Thursday, January 22, 2009

Unintended Side Effects III: Night of the Unintended

Darkness there, and nothing more

Edgar Allan Poe
"The Raven" (1845)

Late last year, my workday was extremely frustrating. I just wasn't getting anything done during my eight-hour workday between the noise here at home with everyone around for homeschooling, clients calling in with emergencies, and the demands made of a work-at-home dad. None of my actual project work ever ended up moving at the speed that I wanted it to, and it just wore at my nerves with every day that passed and nothing got done.

After a lot of thought, prayer, and discussion with my wife and those whose opinions I respect, I decided to change my work schedule. My good friend Shannon is a Nightwalker, working an overnight shift at a local factory because he prefers it, not because he has to, and I got to thinking about whether or not it could work for me. The end result sees me now working a schedule like this:

  • 1 PM to 5 PM: I teach the kids and have office hours, taking care of the everyday tasks of business, taking client calls, and responding to emergencies when they pop up.
  • 5 PM to 11 PM: Time with the kids and Holli, plus church and children's activities several nights of the week.
  • 11 PM to 3 PM: I do my project work, with no kids to bother me, nothing that Holli needs from me, and no clients calling in, because they're asleep and their businesses are closed.
This has largely worked for me. I get more done in four solid, uninterrupted hours of work than I ever could in eight hours when everybody's awake. My productivity has gone through the proverbial roof since I started this schedule.

Plus, I end up with a lot more family time out of the deal, too. Since I'm just doing basic business tasks and not anything that requires my total focus, like programming or design, I'm available to teach the kids much more effectively. I'm also available for field trips and the like without missing any of my productivity time.

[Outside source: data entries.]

A =
126,130,136,133,128
129,132,135,133,131
130,132,130,134,116
129,136,124,138,106
125,134,125,127,122
117,152,113,119,112
130,120,127,123,144
126,131,119,126,123
128,125,132,131,123
119,126,132,123,132
132,127,135,135,123
134,119,132,135,127
123,126,132,126,128
127,120,128,119,143
125,124,130,129,124
134,118,130,132,131
A[0,0]	126
A[1]	[129, 132, 135, 133, 131]
A[2]	[130, 132, 130, 134, 116]
A[2,0]	130
A[14,3]	129
A[4,4]	122
A[5,0]	117
A[5,1]	152
A[3,4]	106
A[11]	[134, 119, 132, 135, 127]
A[:, 1]	[130, 132, 132, 136, 134, 152, 120, 131, 125, 126, 127, 119, 126, 120, 124, 118]
A[1,1]	132
A[8,2]	132
A[15,0]	134
A[13,0]	127
A[:, 3]	[133, 133, 134, 138, 127, 119, 123, 126, 131, 123, 135, 135, 126, 119, 129, 132]
A[15,2]	130
A[13,4]	143
A[4,0]	125
A[:, 2]	[136, 135, 130, 124, 125, 113, 127, 119, 132, 132, 135, 132, 132, 128, 130, 130]
A[10,3]	135
A[3]	[129, 136, 124, 138, 106]
A[7,0]	126
A[8]	[128, 125, 132, 131, 123]
A[6,1]	120

m =
[[113 112 117 115 131 118]
 [143 134 145 133 155 114]
 [121 120 126 129 129 121]
 [133 124 137 136 140 115]
 [119 122 120 148 113 143]
 [122 122 122 128 121 125]
 [134 120 136 135 133 111]
 [141 120 153 133 135 114]
 [114 119 130 120 117 117]
 [138 143 114 124 133 142]
 [142 118 131 125 126 121]
 [133 131 120 130 137 133]
 [133 126 126 136 138 132]
 [137 127 113 125 133 132]
 [130 146 137 126 110 124]
 [138 125 123 125 127 126]]
m[0][0]	113
m[:, 4]	[131, 155, 129, 140, 113, 121, 133, 135, 117, 133, 126, 137, 138, 133, 110, 127]
m[4][1]	122
m[9][4]	133
m[1][2]	145
m[8][5]	117
m[13][1]	127
m[8][1]	119
m[:, 1]	[112, 134, 120, 124, 122, 122, 120, 120, 119, 143, 118, 131, 126, 127, 146, 125]
m[3][0]	133
m[8][2]	130
m[15][1]	125
m[0][1]	112
m[11][2]	120
m[7][3]	133
m[:, 0]	[113, 143, 121, 133, 119, 122, 134, 141, 114, 138, 142, 133, 133, 137, 130, 138]
m[3][1]	124
m[12][3]	136
m[9]	[138, 143, 114, 124, 133, 142]
m[2][2]	126
m[14]	[130, 146, 137, 126, 110, 124]
m[1][0]	143
m[11][5]	133
m[14][3]	126
m[1]	[143, 134, 145, 133, 155, 114]
m[5][3]	128
m[2][5]	121
m[12][2]	126
m[7][2]	153
m[7]	[141, 120, 153, 133, 135, 114]
m[15][3]	125
m[5][1]	122
m[0][5]	118
m[13]	[137, 127, 113, 125, 133, 132]
m[11][4]	137
m[14][5]	124

grid =
[[129 121 138 121 143 133 144 123 112 130 113]
 [129 135 130 133 117 133 113 116 128 133 120]
 [134 117 135 127 139 140 136 119 136 132 119]
 [135 126 128 135 116 136 115 140 102 130 116]
 [129 138 126 122 144 137 133 112 129 129 132]
 [137 134 128 136 116 108 119 118 131 105 130]
 [134 126 130 136 111 137 113 140 112 134 118]
 [144 119 130 135 106 139 133 116 147 123 119]
 [131 129 107 123 154 130 126 114 133 131 115]]
Rows and columns are counted from 0.
(0, 0) => 129
(5, 10) => 130
(2, 8) => 136
(1, 9) => 133
(2, 4) => 139
(6, 8) => 112
(2, 0) => 134
(4, 10) => 132
(7, 3) => 135
(4, 8) => 129
(2, 5) => 140
(5, 5) => 108
(0, 6) => 144
(5, 4) => 116
(3, 1) => 126
(7, 5) => 139
(0, 2) => 138
(7, 8) => 147
(5, 1) => 134
(5, 2) => 128
(7, 9) => 123
(4, 5) => 137
(6, 10) => 118
(2, 9) => 132
(5, 9) => 105
(6, 0) => 134
(1, 3) => 133
(3, 6) => 115
(3, 10) => 116
(6, 4) => 111
(0, 1) => 121
(1, 6) => 113
(4, 7) => 112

All in all, I think it was a great decision and I'll never go back if I can avoid it. However, it wasn't without some unintended (and wholly unexpected) side effects, hence the posts title. I present them now to let this post serve as a grim warning to anyone contemplating a similar lifestyle shift.

It is crushingly lonely in the house at night. Nobody is awake. The lights are all off so they can sleep. There's very little noise. I'm without no human company, which I forgot was something that I don't handle very well anymore. It's not without its good points, mind you. It makes for fantastic prayer time, and it's teaching me to rely more on God than on other people. Couple that with my increased focus and ability to do my job, and it's a great decision, but the transition through the crushing despair and loneliness of being alone in a dark, quiet house for four or five hours every night hasn't been an easy one.

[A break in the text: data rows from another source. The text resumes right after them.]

Below are the code and all the weights of a small trained network. Each question names an input and a class and asks about switching units off, where a switched-off unit gives its printed mean instead of its output.

import numpy as np


def w(rows, s, z=0):
    codes = np.array(rows[::2]) - 128.0
    scale = np.full(codes.shape[1], s)
    scale[-1] = z or s
    return codes * scale


def f(y):
    return y / 2 * (1 + np.tanh(0.7978845608 * (y + 0.044715 * y**3)))


def log_softmax(a):
    a = a - a.max(-1, keepdims=True)
    return a - np.log(np.exp(a).sum(-1, keepdims=True))


def net(x, mask):
    res = np.array(x, float).reshape(1, 3) / 4 @ E
    y = f(res @ A[0][:, :-1].T + A[0][:, -1])
    res = res + np.where(mask, y, B[0][:, -1]) @ B[0][:, :-1]
    return log_softmax(res[-1] @ U[:, :-1].T + U[:, -1])


A, B = {}, {}
E = w([
[123,107,249,188,55,164,215,133,139,49],'x0',
[64,159,127,203,196,203,69,71,123,153],'x1',
[206,149,88,173,110,185,121,184,205,25],'x2',
],0.011)
A[0] = w([
[142,120,93,99,167,119,46,143,133,155,243],'neuron 0',
[169,112,91,117,80,185,85,155,168,80,70],'neuron 1',
[79,74,158,109,110,92,151,117,93,181,81],'neuron 2',
[194,97,88,26,51,15,177,164,132,109,7],'neuron 3',
[110,157,115,112,84,163,123,145,120,149,92],'neuron 4',
[115,2,198,180,128,162,147,145,136,110,226],'neuron 5',
[85,131,159,106,98,80,140,74,70,175,87],'neuron 6',
[89,111,180,45,162,110,148,61,104,147,71],'neuron 7',
[162,63,131,126,139,30,168,180,148,135,39],'neuron 8',
[90,112,121,117,113,178,111,208,183,114,106],'neuron 9',
[67,117,153,200,69,145,196,123,122,108,224],'neuron 10',
[93,202,145,205,155,161,65,89,135,143,82],'neuron 11',
[150,139,79,108,156,78,88,149,141,179,204],'neuron 12',
[121,63,218,152,75,139,125,119,104,142,213],'neuron 13',
[170,183,93,110,165,105,121,135,164,183,190],'neuron 14',
[135,113,237,155,156,100,145,121,173,90,184],'neuron 15',
],0.0091,0.0014)
B[0] = w([
[110,147,122,99,76,56,20,141,112,172,200],'neuron 0',
[188,72,72,200,152,114,189,211,125,18,189],'neuron 1',
[190,34,42,181,165,176,156,166,143,48,195],'neuron 2',
[52,148,176,101,238,101,143,52,81,92,246],'neuron 3',
[117,109,121,131,136,98,89,137,113,113,127],'neuron 4',
[163,132,177,58,119,93,98,140,140,183,193],'neuron 5',
[189,108,108,188,141,169,117,177,134,88,206],'neuron 6',
[171,93,98,189,148,171,120,158,155,66,198],'neuron 7',
[83,176,154,112,149,105,205,72,102,96,182],'neuron 8',
[102,136,94,155,105,135,99,142,138,95,157],'neuron 9',
[143,118,125,90,125,92,77,83,169,216,198],'neuron 10',
[30,198,254,180,224,62,173,96,76,79,190],'neuron 11',
[118,147,121,58,82,91,97,203,193,161,204],'neuron 12',
[142,158,121,108,76,126,86,167,153,157,186],'neuron 13',
[197,110,95,81,81,105,63,162,212,123,183],'neuron 14',
[143,129,188,111,43,137,26,129,181,134,184],'neuron 15',
],0.0077,0.014)
U = w([
[184,167,158,32,2,55,103,178,201,247,253],'0',
[1,220,217,124,241,78,217,23,76,71,50],'1',
[247,64,41,248,133,218,192,240,171,19,63],'2',
],0.0071,0.0015)

Each question gives the input, the list of numbers given to net, and the class t.
The units are the neurons (one row each of A and B). Each row of codes is followed by its name. A weight is (code - 128) times the scale printed after its matrix; where a second scale follows, it is the last column's (A, B and U).
mask holds one flag per neuron, in row order. A switched-off neuron (its flag False) gives its mean, the last column of its row in B, instead of its output. The means were averaged over made-up inputs and are rounded, as every weight is.
A unit's drop is (log p(t) with every unit on - log p(t) with that unit switched off) / (log p(t) with every unit on - log p(t) with every unit switched off).
unit that matters most: the unit with the biggest drop
top k neurons: the k neurons with the biggest drops, biggest first
drop when u is switched off: that unit's drop, to one decimal
input [-1,-6,-3], class 1: unit that matters most	neuron 3
input [-1,-4,-5], class 2: top 3 neurons	(neuron 2; neuron 11; neuron 6)
input [1,-4,4], class 1: top 2 neurons	(neuron 3; neuron 2)
input [7,-8,-6], class 1: top 3 neurons	(neuron 3; neuron 8; neuron 12)
input [5,-7,-1], class 1: top 2 neurons	(neuron 3; neuron 8)
input [-1,-3,-3], class 1: top 2 neurons	(neuron 1; neuron 3)
input [-1,1,-2], class 2: top 3 neurons	(neuron 3; neuron 10; neuron 5)
input [-4,-1,-5], class 2: top 3 neurons	(neuron 2; neuron 7; neuron 6)
input [-1,-6,-8], class 2: top 2 neurons	(neuron 2; neuron 6)
input [2,-3,-4], class 2: top 2 neurons	(neuron 11; neuron 2)
input [-6,6,-5], class 0: drop when neuron 3 is switched off	1.7
input [2,7,6], class 1: drop when neuron 11 is switched off	1.2
input [-3,-5,2], class 1: drop when neuron 3 is switched off	0.4
input [-1,-2,-3], class 2: unit that matters most	neuron 11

What do I eat when? I have no clue at this point. Life was simple when it was breakfast, snack, lunch, snack, dinner, snack. Now it's whatever-I-eat-at-noon, snack, dinner, snack, shouldn't-I-have-a-real-meal-now?, and should-I-really-be-eating-this-late? I've not quite sorted everything out here yet.

Reading is difficult. Not a big deal typically, because I'm not normally reading for pleasure or education during my productivity time. I'm staring at a big stack of website changes I've got to make for a client in the next few days as I write this, though, and I'm going to have to do it with the help of a little snakelight I bought at Office Max last week. It's going to be challenging.

Working at the end of the day stinks. Work is not fun. That's why it's called work. Yes, I have a very satisfying job that I love, but I'd rather be spending my time in prayer, with my family and friends, reading a good book, or playing a game. All of you out there with normal jobs, think about how much fun five o'clock is for you when you get to go home and enjoy the rest of your day. I don't get that. It's even worse when it's been a bad day, because then it's "Oh, yay. I get to work now."

I can't go to sleep right away. I get through an awesome productivity period, I've gotten a lot of stuff done, and I've knocked out some great code. Now my brain is going full speed, and it's 3 AM and time to sleep. That does not work. So I've got to wind down and try to relax from the busiest part of my workday to be able to get to bed as quickly as possible. It's quite difficult.

My kids don't care that daddy's trying to sleep at 9 AM. This one is self-explanatory.

Remember, though, this is just a warning to other people who might be considering this. I got blindsided by some of these realities when I made the switch, and hopefully my experiences will be helpful. I'm not complaining by a longshot, though, because any problems my schedule causes will get solved by the following two things: I'll get tons done yet tonight, and then I'll sleep until noon.

UPDATE: I also cannot see where I put my stupid drink on the desk, thereby knocking it over and spilling water everywhere. That's no good, either. Stupid water. What was it doing there right after I wrote this post, anyway?